Taken together, the events at the Senate on Thursday highlighted the desperation of those in power to prevent the unfiltered truth from being revealed.
The 18 whistleblowers on corruption, under oath at the Senate Blue Ribbon Committee hearing, made the ultimate revelation that a mafia of thieves is leading the country.
They detailed how suitcases of cash, many so heavy that it took two to three men to lift, were distributed to figures in power, including President Ferdinand Marcos Jr., perpetuating the cycle of corruption.
Suitcases were transported, including by aircraft, several times a week solely because the crates of cash, which had to be delivered personally to avoid a paper trail, were too voluminous.
Notable among the statements of the former Marines who were relegated to being Floodgate delivery boys was that the first luggage was delivered in September 2022, which, based on their testimony, meant that raiding the National Treasury was the plan from the beginning of the Marcos presidency.
The hearing nearly did not happen. Conflicting Senate orders, a contested leadership reorganization, and the abrupt installation of a new Blue Ribbon chairperson put the witnesses’ appearance in doubt.
Before a single Marine had spoken on the record, the government had issued subpoenas not to the alleged architects of the multibillion-peso flood control racket, but to the 18 witnesses, their lawyer Levito Baligod, and even the notary who signed their affidavits.
Malacañang, for its part, dismissed their claims as a “lousy script.”
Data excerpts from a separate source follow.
In the rows, zero is written as 128.
Each named turn below is shown by a few rows before and after it. Which turns, in which order, take the first row of each later pair to the second? The first pair is answered.
turn K37:
[164 132 135  81 116 130 148 142 185 123 126 128 125 139  99 141 113 150
 143 104 147 106 110 104 154 149 154  96 116 160  60  95 172 128 155 128
 145 153] => [149 172 177 118 159 117 175 124 140 147 134  97 142 127 120 141 120 137
 159 116 108 131 111 113 162 108 153  95 119 151  90 119 167 112 173 111
 152 173]
[135 170 204  97 216  93 152 122 100  99 157 142 155 191 159 122  94 129
 104 115 140 165  88 114 131 139 138 125 165 152 158  63 137 131 152 133
 116 109] => [149 140 163  71 178 105 132 135 134  80 147 164 138 204 137 126  92 143
  92 103 172 144  82 106 126 170 135 124 156 165 125  41 132 145 134 147
 107  94]
[131 112 156 111 142 141 114 134 143 116 136 159 125 152 124 135 127 119
 132 126 140 132 121 113 128 147 139 141 132 130 124  97 126 145 132 140
 112 111] => [145 139 152 145 140 142 128 140 142 127 136 121 124 154 119 120 137 129
 140 112 124 140 122 117 148 137 133 141 109 160 121 100 124 137 123 141
 116 118]
turn K748:
[110 145 139  78 177 118 124 143 140 102 149  60 173 154 119 186 148 105
  71 110 119 104 141  96 118  92 169 118  73 171 112 153 174 177 132  74
 171 154] => [115 138 108  71 148 133 118 153 146 102 142  60 170 149  99 192 142 107
  79 103 127  90 142  97 115 101 162 113  68 176  95 160 172 175 124  80
 170 161]
[143 147  70 118  87 144 138 147 125 135 105 104 152 127  86 165 115 152
 141 112 137 108 133 136 145 117 134 123 105 150 107 152 131 103 119 104
 163 154] => [133 144  64 143  97 140 135 117 140 137 126  99 134 108 128 116 169 182
  89 119 131 131 139 121 136  96 130 125 124 119 119 149 115 127  87  98
 164 148]
[131 158 126 140 145 118 174  79 131 154 130 128 145 124 136 112 120 121
 136 118 124 112 104 122 118 112 135 113 118 119 148 138 136 101 145 107
 156 145] => [137 151 112 134 123 126 175  86 131 156 123 129 138 127 119 122 103 113
 145 118 131 102 107 124 119 121 127 112 112 131 138 147 140  98 147 110
 152 147]
turn K282:
[152 145 131  80 103 112 150 156 160 105 117 125 143 139  82 160 104 123
 139 116 145 119 108 133 146 136 149 118  96 181  74  90 162 114 132 107
 159 134] => [105 140 220 131 172 110 138 115 105 131 145 145 141 119 163 127 120  99
 132 161 114 155 120 141 116 110 131 127 162  89 154 136 136 113 157 105
 120 140]
[139 165 139 136 151 102 146 116 149 116 121 105 126 154 124 140 132 135
 113 106 104 135 128 125 157 108 157 119  96 185 115  83 141 150 107  99
 163 113] => [104 121 168 159 161 125 111  97 131 125 133 148 104 136 172 105 151 138
  90 145 110 142 149 127 116 109 128 129 162  97 157 120 111 155 102 114
 118 106]
[137 110 118  94 119 152 116 145 145 111 108 130 128 146  97 161  94 117
 143 112 130 116 139 117 141 146 129 149 129 124 130 126 125 117 142 135
 108 120] => [129 132 157 108 152 133 133 138 122 118 114 119 142 144 119 158  94 108
 151 116 107 131 132 120 146 129 134 146 135 123 149 127 129 107 157 120
 116 124]
turn K795:
[141  93 100 112 122 139  96 137 149 132 107 147 118 119 125 137 119 115
 134 121 153 101 148 133 132 134 129 138 142 131 104 127 132 117 121 137
 135 121] => [137  94 116 114 131 143  99 145 139 134 106 152 121 128 122 144 110 107
 145 125 149 101 146 135 130 142 125 138 145 134 111 131 132 110 128 141
 130 121]
[120 130 172 177 125 130 160 174 131 159 133 137 122 142 146 138 108 135
 160 133 141 126  96  85 118 143  76 135 140 139 149 129  98 130 108 137
  92 125] => [125 142 175 168 141 113 162 173 147 149 137 128 125 145 148 136 117 143
 145 126 141 134  90  73 122 143  89 133 130 156 139 101 106 143 100 137
 104 118]
[138 131 143 135 164 140 120 127 125 117 154 184 135 114 159 116 116 112
 126 134  99 157 127 133 129 164 129 161 167 102 125 119 128 126 120 147
 105 125] => [144 134 138 132 172 137 117 125 132 108 157 180 134 115 162 114 124 121
 116 129  99 161 124 132 130 163 133 161 161 113 125 103 134 133 115 148
 114 120]
Pairs:
(two turns a pair)
[122 115 109 107 118 145 107 125 143 111 137 138 138 119 134 100 122 113
 105 143 165 127 138 125 124 135 111 118 108 120 107 137 125 125 134 133
 111 122] => [115 128 154 106 156 123 114 119 133 110 144 141 150 127 151 100 111 100
 117 143 151 139 130 127 126 126 122 116 112 122 122 127 133 128 154 131
 111 121] | K748 K748
[115 191 189 138 156 108 146 150 129 177 178 162 128 143 153 140  92 106
 134 140  63 128 102 142 101  94 170  97 135 106 170 119 149 119 162 143
 132 174] => [117 124 145 120 109 134  92 147 172 163 178 206  91 143 158 109 116 138
  88 150 109 116 113 119  72 129 144 108 166  68 156 119 128 148 124 166
  96 146] | K282 K748
[120 122 135 148 128 122 115 121 107 127 142 136  98 141 138 118 136 146
  98 125 124 133 127 111 119 141 116 134 156  94 149 133 121 137 117 137
 116 135] => [136 120 132 125 120 123 113 142 123 114 137 143  99 163 112 133 114 142
 111 115 141 119 114 108 121 164 123 137 139 122 129 103 129 145 117 145
 115 126] | K748 K37
[162 175 129 132 173 100 105 166 116 132 130 113 149 144 119 116 109 137
 127  79 104 136 119 145 177 119 116 126 112 174 114  92 100 120  90 145
 139 112] => [142 126 139 126 164 121  62 155 121 132 135 165 121 132 149  95 118 140
 104 112 124 137 133 140 141 137  96 134 165  98 137 114  75 132  84 160
 101  97] | K282 K37
[170 141 121 156 146 142 162 117  89 146 172 101 119 124 145 112  97 113
 163  99 105  97 152 122 124 106 102  90 192 140 171 145 136 103 135 131
 140 138] => [192 127  75 140 112 154 144 136 131 137 163 108  95 138 115 110  98 139
 151  88 134  76 148 110 129 131  99  93 175 171 132 122 135 118 109 148
 137 124] | K37 K37
[121 137 137  72 161  79 146 140 111 122 149 140 149 125 128 133 120  92
 154 126 134 122 100 125 155 146 178  91  90 148 113  82 128 139 176 100
 169 127] => [129  92  82  55 112 109 116 153 139 112 139 167 126 124 107 122 125 109
 138 131 173 102 108 115 136 172 160  91  99 134  94  92 119 151 153 118
 149 113] | K282 K282
[129 139 181 130 164 116 123 129 123 124 137 152 124 159 152 131 102 111
 147 122 121 147 127 124 123 131 122 139 135 128 148 112 121 130 132 141
 100 120] => [141 109  98 126  93 153 112 141 139 126 115 152 105 145 114 130 118 135
 136 122 149 119 141 125 123 143 102 133 121 129 115 144 109 122 109 147
  94 126] | K748 K748
[130  86 176 119 157 126 101 138 118 129 116 158 135 141 130 126 111 119
 150 131 146 111 101 122 118 150 148 133 128 154 135 123 107 143 118 138
 103 101] => [135  78 130 114 120 136  99 144 135 128 107 147 130 135 110 122 118 132
 144 124 162 102 103 116 120 155 140 126 118 171 116 123 106 146 102 135
 111 103] | K282 K748
[119 135 133 117 143  96 149 109 117 126 130 118 153 108 139 156 139 115
 146 126 114 140 126 141 131 103 137 130 117 136 142 120 142 126 157 108
 169 143] => [106 101 141 113 140 113 120 105 120 125 136 154 133 109 156 136 140 116
 135 143 131 137 130 137 106 123 119 135 149  94 156 137 126 139 152 123
 133 129] | K282 K748
[157 114 168 154 161 103 105 141 189 123 126 129  83 178 161  69 144 134
  94 143 154 121 122 103  81 132 135 117 172 132 142  86 112 162 102 147
 107  96] => [171 140 189 145 168  94 118 166 176 122 115 121 104 205 132 102 106 110
 141 123 144 117 105 117  94 142 143 116 144 176 128  72 125 150 126 151
 112  99] | K748 K37
[151 125 121 123 135 126 125 141 128 132 127 127 132 148 113 135 128 103
 156 143 121 120 128 135 122 146 119 140 127 147  98 139 113 121 148 128
 118 132] => [155 125 101 127 125 126 125 139 146 129 133 120 119 144 115 121 150 121
 136 135 124 115 132 127 120 143 122 140 123 150  91 131 111 133 131 126
 121 131] | K795 K748
[111  94 146 108 113 158  97 147 102 123 126 173 128 135 111 165  75  96
 168 157 139 103 118 131 117 163 103 111 153 105 138 160 123 115 156 145
  94 130] => [144 155 111 106 110 127 149 151 123 116 118 103 149 134  81 181  94 111
 168 117 118 105 108 131 164 132 132  97  86 187 107 122 145 108 140 115
 152 144] | K748 K282
[146 157 156 135 150 123 156 151 109 138 122 101 143 152 116 143  99 111
 169 117 111 132 112 148 140 146 118 122  97 179 122 101 138 120 132 142
 131 126] => [127 132 166  90 164  91 148 121 129 109 135 131 154 146 136 148 113 112
 134 118 118 137 106 135 124 147 149 114 125 153 126  72 151 146 139 127
 148 121] | K37 K795
[115 142  75 101 111 117 147 144 112 116  98 116 137 154 111 157 110 145
 145 144 127 100 112 139 152 113 133 114  80 192 106 139 131 112 153 112
 136 130] => [ 87 127 118 126 128 132 130 135  72 134 105 135 137 139 138 153 100 123
 161 173 117 109 130 146 130 104 116 118 120 137 148 185 112 100 175 114
 107 137] | K282 K748
[147 157 116 129 128 119 115 144 149 123 156 125 132 113 132  93 146 165
  83 120 142 129 132 118 134 145 114 123 116 121 120  93 154 138  71 100
 133 119] => [138 155 129 139 139 122 111 135 139 123 163 131 126 109 147  88 152 161
  83 129 134 139 136 120 127 146 107 127 133 103 132 102 148 139  75 103
 126 116] | K282 K282
[129 142 143 132 102 130 107 142 151 144 130 173 114 141 107 126 119 126
 140 124 151 107 111 166 115 154 110 120 126 127 117 136 111 136 121 114
 120 148] => [119 154 165 139 126 122 118 131 134 144 131 167 125 132 121 131 121 114
 146 131 135 113 114 173 114 138 115 120 132 115 136 149 114 125 137 106
 124 154] | K37 K37
[141 131 156 148 160 113 129 135 138 133 142 138 121 152 137 135 131 127
 146 116 119 142 115 129 133 143 123 137 120 154 111 113 121 140 116 137
 111 111] => [139 116 156 131 152 115 117 134 138 123 143 152 118 154 134 139 127 124
 144 116 127 136 114 127 126 152 129 134 129 140 114 110 124 145 118 135
 108 109] | K37 K37
[100  84  93 110 105 142 113 136 110 139 127 135 120  92 128 147 121  80
 160 177 125  99 164 149 119 100 131  85 174  63 173 202 142  56 130 124
 154 140] => [119 148 187 103 198  85 137 161 121 119 140 127 137 158 136 166  85  63
 196 139  98 131 119 139 149 115 165 100 139 138 161 116 170  70 150 133
 162 114] | K795 K795
[126  99 115 101  96 151 113 129  95 126 128 155 130 134 127 158  99 122
 143 135 123  87 150 147 113 139 115 116 158 106 127 151 146 107 168 150
 108 131] => [136  99  86 111  80 160 108 143 117 128 120 152 116 136 116 142 108 139
 136 124 134  87 152 140 117 147 106 117 144 124 104 139 139 116 141 163
 100 118] | K795 K748
[120 118 145 155 119 135 116 142 149 114 147 143  87 165 123 131 119 143
 138 125 157 121 140 113 115 152 111 160 115 110 138 153 151 145 104 167
  79 117] => [111 148 191 146 156 104 151 131 119 113 152 123 120 164 131 154 105 113
 165 123 127 133 134 123 130 125 137 151 108 123 158 147 174 132 143 142
 105 134] | K282 K37
[123 142 180 122 171  96 130 137 114 125 131 135 154 147 136 147 108  93
 168 124  99 145 106 138 119 125 136 123 122 145 147 119 138 123 155 138
 122 115] => [122 101 153 109 145 124  92 149 132 121 126 177 125 153 129 132 108 111
 151 133 127 130 110 131  98 157 114 133 144 123 137 120 119 142 135 161
  97  99] | K282 K795
[144 104  89  66 114  99 153 101 157 102 128 129 132 143  97 170 126 154
  98 112 148 143 122  93 128 152 159 107 111 174  88  81 162 150 118  99
 161 124] => [106  89 136 143 144 124 131  74 105 142 154 143 113 108 168 115 162 156
  77 157 125 173 153  99  98 124 119 121 180  72 158 155 119 142 115 102
 113 128] | K37 K282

In a functioning system of accountability, the standard response to explosive allegations is to summon the witnesses, test the claims, and let the evidence speak for itself.
What the public saw instead was a cascade of maneuvers that, in essence, was meant to poison the well. Taken together, the maneuvers were part of a containment strategy, a pre-emptive strike to cast doubt on the squealers.
The aim was to undermine the witnesses’ credibility with the claim that each Marine was paid P5 million.
Their allegations are hard to dismiss. Former Department of Works and Highways engineers had testified that flood control and infrastructure projects were deliberately made substandard or overpriced, with at least 20 percent in kickbacks flowing back to officials and legislators.
The so-called Brave 18’s motives may be questioned, but the proper place for that scrutiny is the courtroom. The standard is to test the evidence, not to destroy the witness first.
If their affidavits were fabricated, a sworn cross-examination would expose it. If the Marines were paid to lie, evidence of this would surface.
If the whole affair was being orchestrated, prove it in the open — with sworn testimonies, documentary evidence, and public records.
The group was not even invited by the Independent Commission for Infrastructure before it disastrously folded after being exposed as another cover-up tool.
Corruption destroys nations, but when power moves to silence witnesses before they can speak, what is destroyed is the public’s trust that the truth can still fight back.
The group of informers’ willingness to appear — risking retaliation, perjury charges, and reputational ruin — carries weight.
More significantly, the effort of those in power to suppress the forum is symptomatic of their need to block scrutiny at the door when the stakes are existential.